A witch bottle is a apotropaic magical item used as protection against witchcraft. They are described in historical sources from England and the United States. The earliest surviving mention is from seventeenth-century England.

==Origins and purpose==
One of the earliest descriptions of a witch bottle in Suffolk, England, appears in 1681 in Joseph Glanvill’s Saducismus Triumphatus, or Evidence concerning Witches and Apparitions:

For an old Man that Travelled up and down the Country, and had some acquaintance at that house, calling in and asking the Man of the house how he did and his Wife; He told him that himself was well, but his Wife had been a long time in a languishing condition, and that she was haunted with a thing in the shape of a Bird that would flurr [sic] near to her face, and that she could not enjoy her natural rest well. The Old Man bid him and his Wife be of good courage. It was but a dead Spright, he said, and he would put him in a course to rid his Wife of this languishment and trouble, He therefore advised him to take a Bottle, and put his Wives Urine into it, together with Pins and Needles and Nails, and Cork them up and set the Bottle to the Fire well corkt, which when it had felt a while the heat of the Fire began to move and joggle a little, but he for sureness took the Fire shovel, and held it hard upon the Cork, And as he thought, he felt something one while on this side, another while on that, shove the Fire shovel off, which he still quickly put on Again, but at last at one shoving the Cork bounced out, and the Urine, Pins, Nails and Needles all flew up, and gave a report like a Pistol, and his Wife continued in the same trouble and languishment still.
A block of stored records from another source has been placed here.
Here are made-up objects, facts about them, and rows of numbers that follow some of those facts. Name the object behind each unnamed row.

Facts:
{batul, beklan, breklan, bridrel, bristom, bruklaples, buguzil, dogar, draplebus, drobran, drograstis, drubuk, fiskor, fistu, flegrus, flelak, flestalo, flifla, flime, flodes, floro, floskotes, flotrim, flunuplo, fubril, galol, gebrur, gifek, gipoklur, gistam, grafim, groklu, grolas, grupla, gruvun, gumin, guron, kabister, klistutril, klizuros, klopler, klora, kluplis, kubilon, kugris, laga, laklek, lapluk, lapur, lunizu, lupluk, lupo, mazuk, motra, nafen, nalesom, natron, nesim, netisis, niflel, nogral, nuvak, paflis, patos, pizan, plalun, pleplu, ploklon, plubrel, podril, ravuva, remabes, retri, rosam, rozom, rozos, skapa, skedel, skesteda, skimen, skiskel, skoba, skodil, skolar, skugepo, stakipu, stetridon, stidak, stoplon, stunil, stutromok, suflik, tegro, timulo, tisem, tistun, tobus, trazam, trazor, trerukam, triflore, trores, vagan, vivel, vosar, vudre, zadrorek} drevar 572
{beklas, breni, busas, dade, dasum, deplek, digun, dokles, drepus, druru, floster, fuste, fuvel, gafek, gigrudum, goke, grege, grezuk, grobrem, gruzun, gubrubon, gugrer, kamol, klabrir, kleral, koter, kuvun, liklan, maniron, modruflu, moplur, nitrok, nogem, pestem, pida, pufuskes, rebrik, rekol, roskar, safus, skemas, skinuson, soka, tiflum, tolun, treflor, trugra} drevar 768
{beseson, beska, beten, briflak, dremer, drezor, dunus, flafar, flogu, foplom, gaklama, golosto, gregal, grigu, gupo, keto, klarol, klesku, klezik, klofar, memi, meskesten, nafi, nifor, pegal, petral, pufli, ramabre, rolomo, seskel, siplom, skezek, skido, taru, traske, tratri, trepos, tropla, vasar, ziton, zusu} drevar 386
{batul, fistu, gebrur, grege, kleral, motra} brufer fleklavek
{beklan, bristom, draplebus, drezor, flestalo, fubril, grobrem, klarol, klezik, klora, nafen, tratri, trugra} brufer flatrol
{beklas, floskotes, floster, gaklama, lapur, moplur, nuvak, rozom} brufer kebras
{beseson, dasum, lupo, maniron, nogem, pida, pizan} brufer vufon
{beska, natron, remabes, safus, stoplon, stutromok, zusu} brufer traplen
{beten, dokles, flotrim, klopler, kluplis, lapluk, nesim, ploklon, retri} brufer stozek
{breklan, nogral, skemas, tisem} brufer brugarem
{breni, drubuk, fiskor, klofar, kugris, lupluk, nitrok, skiskel, stidak, tropla, vagan} brufer stezem
{bridrel, flelak, grigu, lunizu, pestem, plubrel} brufer pliklor
{briflak, drograstis, grupla, petral, plalun, rebrik, stakipu, stetridon, suflik, trazam, triflore, vosar} brufer trumor
{bruklaples} brufer nokasken
{buguzil, flime, gupo, taru} brufer drodrafor
{busas, guron, rozos, tegro} brufer niker
{dade, flunuplo, foplom, groklu, koter, netisis, skodil, timulo, trepos, vivel} brufer flostin
{deplek, gigrudum, gistam, trerukam} brufer grugor
{digun, floro, klistutril, laklek, pleplu, skolar} brufer klutru
{dogar, gipoklur, ramabre, skedel, skimen, tiflum, tistun} brufer dreloni
{dremer, gugrer, kabister, laga, modruflu, nifor, pufli, pufuskes, ravuva, skapa, trores} brufer roplo
{drepus, flogu, goke, mazuk, pegal, rosam, skezek, tobus, treflor} brufer brive
{drobran, klesku, tolun} brufer traflis
{druru, dunus, gafek, liklan, meskesten, paflis, podril, vasar} brufer dosta
{flafar, flifla, fuste} brufer drogi
{flegrus} brufer kladun
{flodes, grezuk, nalesom, ziton} brufer zuple
{fuvel, grolas, gruvun, gumin, kamol, keto, rekol, rolomo, skesteda, skugepo, vudre} brufer dadra
{galol, gubrubon, kuvun} brufer laklalak
{gifek, klizuros, memi, patos, skido} brufer nivek
{golosto, nafi, niflel, skoba, soka, stunil, trazor} brufer tages
{grafim, siplom} brufer desibrun
{gregal, gruzun, seskel, zadrorek} brufer klogogros
{klabrir} brufer tiba
{kubilon, roskar, skinuson} brufer soflis
{traske} brufer belon
flobestul:
buguzil > gupo > flime > taru
busas > rozos > tegro > guron
dasum > beseson > lupo > pizan > nogem > pida > maniron
dogar > ramabre > gipoklur > skedel > skimen > tistun > tiflum
drepus > tobus > goke > rosam > pegal > skezek > mazuk > flogu > treflor
fistu > gebrur > grege > motra > batul > kleral
flestalo > beklan > fubril > trugra > bristom > klezik > draplebus > klarol > drezor > tratri > klora > nafen > grobrem
foplom > groklu > netisis > dade > trepos > vivel > koter > skodil > timulo > flunuplo
fuste > flifla > flafar
fuvel > skesteda > rolomo > skugepo > keto > rekol > kamol > gumin > gruvun > grolas > vudre
gafek > vasar > podril > druru > dunus > liklan > meskesten > paflis
galol > kuvun > gubrubon
gistam > trerukam > gigrudum > deplek
grafim > siplom
grezuk > flodes > nalesom > ziton
gruzun > zadrorek > gregal > seskel
klizuros > memi > skido > patos > gifek
kubilon > roskar > skinuson
lunizu > bridrel > flelak > pestem > plubrel > grigu
niflel > nafi > golosto > soka > skoba > stunil > trazor
nogral > breklan > skemas > tisem
pleplu > klistutril > skolar > laklek > floro > digun
ploklon > flotrim > dokles > lapluk > beten > klopler > kluplis > nesim > retri
rozom > lapur > nuvak > floster > beklas > moplur > floskotes > gaklama
skapa > laga > modruflu > ravuva > pufuskes > kabister > gugrer > pufli > dremer > nifor > trores
skiskel > fiskor > stidak > kugris > klofar > drubuk > lupluk > breni > tropla > vagan > nitrok
suflik > briflak > stetridon > vosar > trazam > drograstis > stakipu > petral > plalun > triflore > rebrik > grupla
tolun > drobran > klesku
zusu > stutromok > beska > remabes > stoplon > natron > safus
[batul, beska, brugarem, busas, drogi, flatrol, flodes, fuste, fuvel, gistam, gregal, gugrer, keto, klarol, klezik, lapur, liklan, maniron, modruflu, nifor, nogem, pufli, pufuskes, remabes, rozom, skapa, soflis, stezem, stoplon, stutromok, suflik, taru, tegro, traplen, trerukam, tropla, trores, zadrorek, ziton, zusu] driskan 218
[beklan, breklan, briflak, dade, dogar, draplebus, dreloni, drepus, drograstis, druru, dunus, floro, flunuplo, foplom, gafek, gigrudum, grafim, grigu, kladun, klistutril, kluplis, klutru, meskesten, niker, nogral, paflis, petral, plalun, pleplu, podril, ramabre, rebrik, retri, siplom, skemas, skimen, skodil, soka, stakipu, tiflum, timulo, tisem, tobus, tolun, trepos, vasar] driskan 966
[beklas, bristom, drezor, drobran, flestalo, floskotes, flostin, fubril, gaklama, grege, grobrem, groklu, kleral, klora, motra, nafen, nuvak, roplo, skolar, stetridon, trugra, vudre] driskan 60
[belon, buguzil, digun, dremer, drodrafor, gebrur, gifek, golosto, grugor, grupla, gubrubon, gupo, kebras, klabrir, klizuros, klogogros, kubilon, lapluk, nafi, niflel, patos, pliklor, ploklon, roskar, stunil, traflis, traske, trazor, triflore, trumor, vufon] driskan 118
[beseson, bruklaples, dokles, fistu, fleklavek, flime, flotrim, galol, goke, grezuk, kabister, kuvun, laga, lupo, nalesom, pida, pizan, rekol, seskel, skido, skoba, tiba, tistun, vivel, zuple] driskan 491
[beten, dadra, dasum, desibrun, dosta, flegrus, flelak, gipoklur, grolas, gruvun, gumin, guron, kamol, klopler, koter, laklalak, lunizu, natron, netisis, nitrok, nivek, pestem, plubrel, rolomo, rozos, safus, skedel, skesteda, skugepo, tages, tratri, trazam] driskan 543
[breni, bridrel, brive, deplek, drubuk, fiskor, flafar, flifla, flogu, floster, gruzun, klesku, klofar, kugris, laklek, lupluk, mazuk, memi, moplur, nesim, nokasken, pegal, ravuva, rosam, skezek, skinuson, skiskel, stidak, stozek, treflor, vagan, vosar] driskan 615

Known rows:
motra: [  9  13   5 -15  -3   1   3 -14   0  -2  -2   4  12   2   2   8   0  -3
  10  -4  -8   1  -2   6  -1   3 -10   9   1  -6 -21  -1   2   1   5   2]
floster: [  4 -13  12  -9  -6  -8  14 -10   0   6  -2   0 -15  -9  -7   5  -5 -14
   9  16 -17   0 -11   4   5   8  -9  -1  -2   4  11  -4 -10  -3  14  -7]
lunizu: [ -2   9  13 -14  -4   4  -4 -17  -2  -1  -2   8   6   1  -2   4  -4  -5
   6  -7  -7  -2  -1  12   2   9  -1  12   1  -4 -21  -1  -1   3   4  -3]
fistu: [  1  10  10 -14  -4   4  -1 -17  -2  -2  -2   8   7   1   0   3  -3  -5
   7  -8  -6  -2  -1  11   2   9  -2  12  -1  -4 -23  -2  -1   3   5  -1]
nafi: [  8  -7  -6   3  -5   1  -3 -14 -10  -9  -1  13  15   8  -2  11  -2  -4
  -3 -10   4  -6   7   8  -4  11  -9  17   1 -16   0 -11  -7  11   6 -12]
foplom: [  8  -6  -2   3  -5   0  -2 -13 -12  -6  -3  17  14   7  -3  10  -5  -5
  -3  -8   3  -9   9   9  -2  10  -7  17   1 -16  -7 -12  -6  14   7 -13]
bristom: [ 10   5 -10  -1  12   0  -4 -33   0  -4  -9  -7  24   2 -13  10   7   6
   0   4 -23   2  -4  13  -6   2  -5  12   4   4 -24   0   3  -3   7  15]
klopler: [ -1   8   7 -14  -4   2  -6 -11  -1  -1  -4   4   8   5   5  11  -1  -3
   8   2  -9   0   0  10  -3   2 -10   8   2  -7 -17   7   3   1   2  -2]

Not long after, the Old Man came to the house again, and inquired of the Man of the house how his Wife did. Who answered, as ill as ever, if not worse. He askt him if he had followed his direction. Yes, says he, and told him the event as is above said. Ha, quoth he, it seems it was too nimble for you. But now I will put you in a way that will make the business sure. Take your Wive’s Urine as before, and Cork, it in a Bottle with Nails, Pins and Needles, and bury it in the Earth; and that will do the feat. The Man did accordingly. And his Wife began to mend sensibly and in a competent time was finely well recovered; But there came a Woman from a Town some miles off to their house, with a lamentable Out-cry, that they had killed her Husband. They askt her what she meant and thought her distracted, telling her they knew neither her nor her Husband. Yes, saith she, you have killed my Husband, he told me so on his Death-bed. But at last they understood by her, that her Husband was a Wizard, and had bewitched this Mans Wife and that this Counter-practice prescribed by the Old Man, which saved the Mans Wife from languishment, was the death of that Wizard that had bewitched her.

Since at least the early modern period it has been a common custom to hide objects such as written charms, dried cats, horse skulls, concealed shoes, and witch bottles in the structure of a building. Folk magic contends that witch bottles protect against evil spirits and magical attacks, and counteract spells cast by witches; they are countermagical devices, the purpose of which is to draw in and trap harmful intentions directed at their owners.

==Description==
Some of the earliest documented witch bottles consist of salt glazed stoneware jugs known as Bartmann jugs, Bellarmines, or "Greybeards". Bellarmines were named after a particularly fearsome Catholic Inquisitor, Robert Bellarmine, who persecuted Protestants and was instrumental in the burning of Giordano Bruno. Greybeards and Bellarmines were made of brown or gray stoneware glazed with salt and embossed with a bearded face.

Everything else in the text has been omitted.